The ground floor is given over to copies of frescoes taken from various Fruška Gora monasteries. The works on the first floor are mostly 18th century and are largely of a religious nature and by unknown artists. In the rooms representing the 19th century, the works of Pavle Simić (1818–76) and Đura Jaksić (1832–78) feature heavily but there are also some fine, very human portraits by Pavel Burković (1772–1830) and by Nikola Aleksić (1811–73), whose women all seem to wear a provocative expression that lies somewhere between conspiratorial and sexually precocious. 

Getting to Novi Sad

By bus

Over 30 buses a day link Novi Sad’s long-distance bus station at Bulevar Jaše Tomića 6 with Belgrade; some of these are express buses that use the motorway, while others are slower and stop more frequently along the way. Fares are between 500din and 800din, depending on the speed of the service. The larger towns in Vojvodina like Subotica and Zrenjanin are also well connected, with at least ten departures a day, but even more distant destinations like Niš or Novi Pazar have at least one direct daily service.
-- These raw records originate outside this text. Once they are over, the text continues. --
These are the activations of a small neural network, seen along a few directions. Each row is one input.
In each table, some parts of the input vary, and every possible input appears once, in random order.
Descriptions start from the smaller parts, as in this example, which fits no table here: line(4) and (point or line(11) or (values(2) and ring(8))).
Shared parts are said once, and a part with two or three values counts as separate values.

Rows:
row 1: [ 0.68 -0.65  4.38 -4.09  1.37 -0.54 -2.38 -3.74 -2.03  1.56 -0.70  0.44
 -2.37 -2.02 -2.07]
row 2: [-3.75  0.63  4.32  1.08 -4.09  1.35  3.80  0.48  4.44 -3.07 -0.35 -1.66
  1.25 -0.20 -2.90]
row 3: [ 1.48 -1.07 -1.24 -4.44  0.60 -1.47 -1.12  0.39 -5.68  4.21 -0.50  2.81
 -2.07 -2.09  2.72]
row 4: [-2.44  0.02 -4.53 -1.36  0.87 -0.86  2.06  5.00 -3.51  1.99  1.90 -0.55
 -1.19 -3.94 -1.13]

The city has a number of international services too, with fairly regular buses to Vukovar, Osijek and Zagreb (Croatia), Sarajevo and Banja Luka (Bosnia), Budapest (Hungary), Skopje (North Macedonia) and Budva, Tivat and Podgorica (Montenegro).

By train

For the immediate future trains no longer link Belgrade with Budapest by way of Novi Sad railway station. One train a day serves Budapest, leaving mid-morning, although this requires a transfer of trains at Kelebija on the Hungarian border. Of the domestic services, nine trains leave daily for Subotica, and ten run to Sombor; both services take around 2½ hours to complete the journey.

By air

Novi Sad does not have its own commercial airport, but it is only an hour’s drive from Belgrade’s Nikola Tesla Airport. Arriving from abroad, it is possible to pre-book a transfer between Budapest or Belgrade Airport and Novi Sad with local taxi firms like Genelux or Heligon; these charge for the whole vehicle so the cost will be dependent on the total number of passengers – if all seats are taken it will be around €10 per person. Transfers can also be booked online at belgradeairporttransfer.com.